TASK STATEMENT ▸
In the data that follows, give the number of lines containing the word "paba". Offer no additional comment.

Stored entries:
Known rows, with every step that occurs:
zufor/veket: [  7  22  23   5   1  29  -8 -22 -24  -2   8   4  -5  -6   3  -3  -2 -17
   8   0  -6  -6  -3]
suriko/busanog/nasuk/vena/zufor: [  0  -2  29  -1 -19   2   6  13  35   3   4   5  19   1  -1   2  -8  13
 -21   7  25  -1   8]
rofu/busanog/nasuk/vena: [-22  -6 -10  -6 -17 -13  11  14  -8 -15  10  -7  10 -19   2  -9   4  19
 -28  -8  25 -19   3]
busanog/zabi: [ 14  -3 -19  10  31  10   9  11 -16  -7   4   0   1   9   5   2  -3   1
  36   4  -1   0  -5]
zufor/vena/rofu/busanog/zabi: [ -7  -9 -24   8  31 -15   2  18  -5   1   4  -2  -1   5  -6   7   3   5
  42  12   5  21  -6]
kupe/busanog/nasuk/vena: [-11  -1 -25  -4 -27  -8  11  22  -5 -10   7  -2   4 -27   6  -8   3  10
 -34 -12  23 -23   5]
zufor/vena/nasuk: [ 49  16  18   4 -15   1 -13   1 -26  -4   1   5   1   0  11   1   1  -2
  -3  25 -11  20   5]
zufor/vena/rofu: [ 34 -28  27   0 -21   2  -8   1  -1  -1  -3  11 -26   1  -9  13  -1  -1
  24  27  -4  33  -6]
sebi/paba: [ 11 -26  47  15   5  25   4 -29  -5   5  -8  -9  -1  16  10   4  -7  -7
   2   2 -31   3   1]
zufor/veket/rofu/vena/nasuk/busanog: [  4  18 -26   8 -10 -11 -10 -17 -12   6 -16  -4  -9  -2   3   5   9 -18
  -4  -8  18   8   5]
busanog/nasuk/vena/zufor: [ -2   0  26  -4 -19   4   4   3  27   2   4   6  21   2   0   4 -11  15
 -20  11  16  -9   9]
ranud/busanog/zabi: [ 12   4 -50   6  30   0  11   3 -18   1   9  -4   5   5   0  -2   0   2
  38   2 -12   6  -8]
busanog/nasuk: [ 17   1  -8   1 -15  11  16  15 -15 -13   6   0   1  10   5  -7  -5   1
 -36   0  -3  -1  -4]
veket/rofu/busanog: [-39 -21  15  -7   9  -5  -2   3   6   9  -7   1   0  21  -6 -16   3  -8
  13 -17 -58   3  -7]
suriko/busanog: [ 13 -21  30  15 -10   9  11  33  10   3  -1   0  -3  14  -1 -11   4 -14
   9 -13   7  27  -7]
nasuk/busanog/zabi: [  6  -8 -48  22  23  -2  11   8 -15   2   4  -5  -1  -1   7   6   2  -7
  30  -3  36   5  -3]
kupe/busanog/nasuk/vena/paba: [ 41 -16   5  -4 -32  -7   0   6 -10   3   0  -9   6 -13  12  11   8   6
 -33   5  14  -5 -12]
zufor/veket/rofu/vena: [-23  -1  27 -22  15   3 -19 -20   8 -16 -28   7 -21  14 -13  -2   3  -8
  18  -3 -54  -5  -2]
nasuk/vena/rofu/busanog/zabi: [-15  -4 -29   5  31 -16   7  17  -4  -1   3  -6   3   1  -6   6   3  10
  41   0  12   7  -4]
zabi/busanog: [ 13 -19 -25   4  -1 -15  10   1  -6  25   9 -18   3   3   8   3   2  -5
  10 -12  18  16  -5]
vena/zufor/veket/rofu/busanog/nasuk: [-17  12  -5  -8   2  -2   4   6   6  -1   3   0   4  10  -4  -8  -1  -1
 -38  -5 -22  -3  -2]
zufor/vena: [ 19 -30  32   5 -15   5  -9   4 -12  -7   7  11  -8  -7   3  -3  -1  -2
   9  30  -8  22  -2]

Rows:
[-25   7 -17  -1  46  -7  -4   2   7   1   2  -1   5  -3  -4   0   2   6
  32  -2  -8 -11   0]  nasuk/vena/zufor/veket/rofu/busanog/zabi
[  2  -6  -3  -6 -20  -1  11   8 -12 -21   9  -3   2 -21   6  -6   0  19
 -28  -4  27 -25   4]  busanog/nasuk/vena
[ 22  12 -53  22  22  -6   7   7 -22   3   2  -7   2  -1  10   8   3  -6
  23   0  36   7   1]  vena/nasuk/busanog/zabi
[  5  11  13 -19  10  16 -14 -31  12  -2  -4   8 -17  -9  -4  -6  -3  -2
 -10  -3 -44 -25   1]  ranud/busanog/nasuk/vena/zufor/veket/rofu
[  4   2  39 -15  12  23 -19 -31  14  -1  -8  12 -18  -5  -2  -5  -5  -6
   5  -3 -44 -26   2]  nasuk/vena/zufor/veket/rofu
[-13  30  37  -4   3  18 -17 -25  11   5  -4   9   7   7  -7   8  -6 -12
   8  12  -7   3   4]  rofu/vena/zufor/veket
[ -1  -2  10  -5 -16  -6   5   2  30  11   7  -1  21  -3   2   8  -9  16
 -21   7  29  -4   9]  zabi/busanog/nasuk/vena/zufor
[ 24 -13 -14  -8 -22 -13   7   3   1  -2   1  -6 -18 -13  -6  14   1  15
  -2   0  33   4  -2]  zabi/busanog/nasuk/vena/rofu
[ 22  -3  -2   8 -14   5  19  36   0 -12   6  -3  -3   9   1  -9   2  -4
 -39  -8  17  15  -5]  suriko/busanog/nasuk
[  8   3  40 -12  14  28 -18 -30  14   3 -10  13 -19   7  -3  -5  -6 -13
   7  -3 -56 -17  -1]  vena/zufor/veket/rofu
[  3  10 -29  14 -20 -16  -1  -4 -13   9 -14  -6   1   6   5   6   7 -14
  -2  -6  29  18   5]  rofu/vena/nasuk/busanog
[-21   2  -6 -12  -7  -8   2   1  -7 -17   8  -5  -1 -27   0  -9   5  16
 -29 -10  14 -29   4]  zufor/veket/rofu/busanog/nasuk/vena
[ -3   4  10  -7 -20   0   5  -1  26   7   7   5  22   0  -2   2 -10  16
 -19  10  10  -5   7]  ranud/busanog/nasuk/vena/zufor
[-46  -1  21 -10  12  -4 -11 -10  15  10  -2   2   4   3  -8 -11   3  -4
   7 -12 -37  -9   0]  nasuk/vena/zufor/veket/rofu/busanog
[ -8   1 -17  -1 -13 -10  14  21  -5  -3   5  -4   2  14  -7  -2   0   3
 -29  -2  -2  14  -6]  vena/rofu/busanog/nasuk
[-17  32  21  -2  -2  11  -9 -17   7   4  11   3  14 -14  -2   3  -4  -1
 -15   7  19 -12   7]  rofu/busanog/nasuk/vena/zufor/veket
[-39  -3  15  -7  14   0  -9  -8   0   9  -3   1  -3  10  -6 -14   4 -12
  11 -16 -51  -3  -6]  zufor/veket/rofu/busanog
[-34 -15   7  -3 -12 -19   3  10   5   9   0  -3   4   5 -12  -1   5   5
  19  -7  -2  14  -4]  nasuk/vena/rofu/busanog
[-19   1  22  -5 -17  -4   4   6  30   7   5   4  26   3  -2   2  -9  15
 -20   8  15  -5   9]  rofu/busanog/nasuk/vena/zufor
[ 12  22 -51  11  35  -8  -5  -5 -15  -3  -8  -5  -9  -6   4  10   7  -7
  25  -1  22   0   2]  zufor/veket/rofu/vena/nasuk/busanog/zabi
[  7   7  29 -16  10  21 -15 -27  13  -6  -6  10 -19  -7  -2  -4  -4  -2
 -11  -3 -38 -27   2]  busanog/nasuk/vena/zufor/veket/rofu
[ 11  13 -54  17  25 -13   4   7 -16  -1  -6  -7   1   2   6  11   5  -4
  26   1  34   9   2]  rofu/vena/nasuk/busanog/zabi
[  4   6 -26   9 -14 -15  -5  -9  -8   7 -19  -4  -7   6   3   4   8 -15
  -2  -9  12  12   4]  veket/rofu/vena/nasuk/busanog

OUTPUT OF THE EXERCISE ▸
2